Set the LED color tone from red to green

　　The circuit in Figure 1 can create 32° hue of light using red and green LEDs . A constant current is divided into two parts. One part flows through a red LED and the other part flows through a green LED. The current through the red LED can be changed from 0~%, thereby also changing the complementary green LED current (the sum of the two is 100%). When this happens, the eye receives any hue of light mixed with red and green. Roughly speaking, from red to green, it passes through orange, amber and yellow. Any of the 32 hues between red and green can be set, such as orange, amber and yellow.

　　IC3 is an Analog Devices AD5228 resistive DAC with a 1-in-32 resolution, which determines the resolution of the circuit. In this application, the resistive DAC functions as a digital potentiometer. The position of its actuator can be manually set by briefly grounding its pull-up and pull-down control terminals. The resistive DAC has no memory, so this setting must be done every time the power is turned on.

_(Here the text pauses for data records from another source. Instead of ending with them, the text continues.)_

Each row below holds a small network's activations on one input, seen along a few directions.
In each table, some parts of the input vary, and every possible input appears once, in random order.
A made-up example of a description, with smaller parts first: ring(8) and (point or ring(9) or (values(2) and line(6))).
Shared parts are said once, and a part with two or three values counts as separate values.
(in the rows, 128 means zero)

Other details of the inputs shift rows strongly along two fixed directions, in all tables alike. That doesn't count.

A family of inputs:
row 1: [120 104  90 117  98 158 129  99 143 177 140 127]
row 2: [120 112 133 105 128 114 192 163 152  92 129 152]
row 3: [ 42 120  57 190  70 177  65  31 129 193 139 111]
row 4: [121  97 149 161 139  90 151 146 104  76  65 172]
row 5: [169 173 178 139 175  72  98 153  97 142 107 101]
row 6: [150 132 219 176 155  74  92 151  73 103  48 153]
row 7: [ 50 130  55 122  75 184 130  73 181 174 184 110]
row 8: [203 167 210 136 152  91 119 159 105 109  72 119]
row 9: [ 97  73  56 110 123 141 168 143 166 103 175 139]
row 10: [104 105 112  82 144  91 203 163 166  39 143 155]
row 11: [ 83 112  63 154  93 190  63  81 148 221 209  91]
row 12: [147 111 120  93 130 129 152 127 151  91 116 154]
row 13: [144  87 126  93 172 106 186 173 138  74 112 154]
row 14: [ 95 103  76  94 145 141 147 116 159 115 143 128]
row 15: [100  91  67  73 100 163 166 113 149 100 143 154]
row 16: [181 161 201 146 178 109  71 147  81 185 105 101]
row 17: [137  99 130 103 124 116 179 163 146  91 105 140]
row 18: [180 173 174 138 169 117  93 137  70 159 106 102]
row 19: [175 175 202 122 154  74 124 159 103 117  64 107]
row 20: [112  99 136 125 139  93 173 156  95   9  65 191]
row 21: [138 138 139 132 109 154  72  96 117 213 132 110]
row 22: [ 63 129  52 124  65 204 132  80 156 165 193 117]
row 23: [187 172 174 156 166  96  89 146 102 140 121 110]
row 24: [ 69 107  41 100  80 183 117  60 171 182 165 116]
row 25: [151 183 179 230 121 128  25  72  68 201  85 105]
row 26: [114  80 127  86 142 103 196 180 163  38 152 167]
row 27: [166 189 177 190 126 117  71 116  84 235 148  73]
row 28: [202 164 195 135 193  94 109 157  96 118  89 122]
row 29: [ 73  87  92  97  99 160 169 133 183 102 167 155]
row 30: [140 122 132  96 121 124 165 156 123  75 104 136]
row 31: [171 181 199 176 113 136  38 111  85 239 108  71]
row 32: [ 96 156  88 162  73 197  86  63 158 205 184  99]
row 33: [128  94 102  80 156 104 193 183 136  27 138 162]
row 34: [105 127  93 117 110 144 154 125 132 109 176 127]
row 35: [147 129 138 120 143 106 166 151 148  66 148 148]
Each input here is: values(5) and (point or ring(6)).
Which other rows does row 7 become when the ring(6) part takes its other values? List them by row number. -> row 5, row 10, row 14, row 19, row 24
Which other rows does row 35 become when the ring(6) part takes its other values? List them by row number. -> row 8, row 12, row 23, row 28, row 32
Which other rows does row 4 become when the values(5) part takes its other values? List them by row number. -> row 3, row 6, row 20, row 25

A family of inputs:
row 36: [103 127 128 143 129 119 124 131 128 134 125 127]
row 37: [ 94 142  98 130  80 171  93  83 149 202 167  94]
row 38: [135 115 123 121 125 142 112 120 128 125 115 131]
row 39: [131 153 134 139 147 134 104 115 125 143 168 110]
row 40: [103 140 103 144 122 140  94  99 126 163 131 110]
row 41: [115 113 123 141 134 115 131 130 125 131 131 123]
row 42: [110 123 108 114 122 126 152 121 138  82 116 154]
row 43: [124 104  95 119 134 135 172 156 167  70 161 146]
row 44: [158 146 158 140 163  92 112 138  97 128  96 112]
row 45: [168 154 182 122 147  89 124 151 129 141 109 118]
row 46: [126  95 105 105 143 132 140 135 135  97 124 155]
row 47: [123 126 135 151 105 136 131 117 126 128 124 132]
row 48: [115 131  83 135  98 173  98  80 144 218 171  97]
row 49: [163 166 181 113 140 110 129 149 102 131  96 115]
row 50: [113 104  93 100 122 126 170 156 130  74 159 146]
row 51: [160 133 187 142 139 112 110 151 104 133  97 128]
row 52: [115  95  88  79 125 150 186 138 156  95 132 146]
row 53: [144 159 182 156 135  97 123 138  99 125  98 135]
row 54: [125 112 109 116 118 131 152 123 139  78 113 150]
row 55: [136 123 144 147 133 131 102 130 113 163 126 131]
What is each input in this table made of? -> values(3) or ring(5) or (values(2) and ring(6))
Which other rows does row 41 become when the ring(6) part takes its other values? List them by row number. -> row 36, row 47, row 51, row 53, row 55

　　Keeping the AND pin at logic low, the actuator position will increase or decrease at a rate of one step every 0.25 seconds, so the color of the output light will gradually change (Figure 2). In addition, the LED color displayed at power-on can be preset. In the high preset, the color is 100% red when powered on. In the low preset, it is preset at the midpoint of the resistive DAC, so the color at power-on is 50% red and 50% green, and the color seen is yellow.

　　The circuit uses two LEDs from IC1, a high-performance tri-color ASMT-MT00 LED from Avago Technologies. The blue LED is not used. However, any of the other five red/green, red/blue, blue/red, green/blue, or blue/green combinations can be connected instead of the green/red combination used in this circuit.

　　Although the sum of the currents flowing through the red and green LEDs is close to one-quarter of the nominal current of each LED, it is still bright enough that the light emitted by IC1 should not be viewed directly with the naked eye at a distance of less than 1 foot.

　　IC2, IC3, and IC4 form a low-side source of dual complementary analog voltages (Reference 1). The resistive DAC replaces the traditional potentiometer in the previous design example. These complementary analog voltages are the input voltages to the two power stages formed by transistor Q1 and mid-power transistor Q2.

　　The power stage (a voltage-to-current converter consisting of two bipolar transistors in cascade and an op amp) drives two LEDs. The circuit senses the output current across resistor RE. Resistor RB eliminates leakage current from the two bipolar transistors in the cascade. These power stages work even with only one bipolar transistor instead of two. The cascaded bipolar transistors provide precision for the voltage-to-current converter. With a single power transistor, the associated error is about 1/β, while when cascaded, the error is about 1/(β1β2), where β1 and β2 represent the current gains of the bipolar transistors, about 300 and 100, respectively. The error comes from the current through resistor RE, which is the sum of the output current and the base current of transistor Q1.

　　Keeping it low, feeding a 50% duty cycle, 0.05 Hz frequency logic waveform into the foot can produce a slow, periodic, quasi-continuous color "wave" from red to green to black.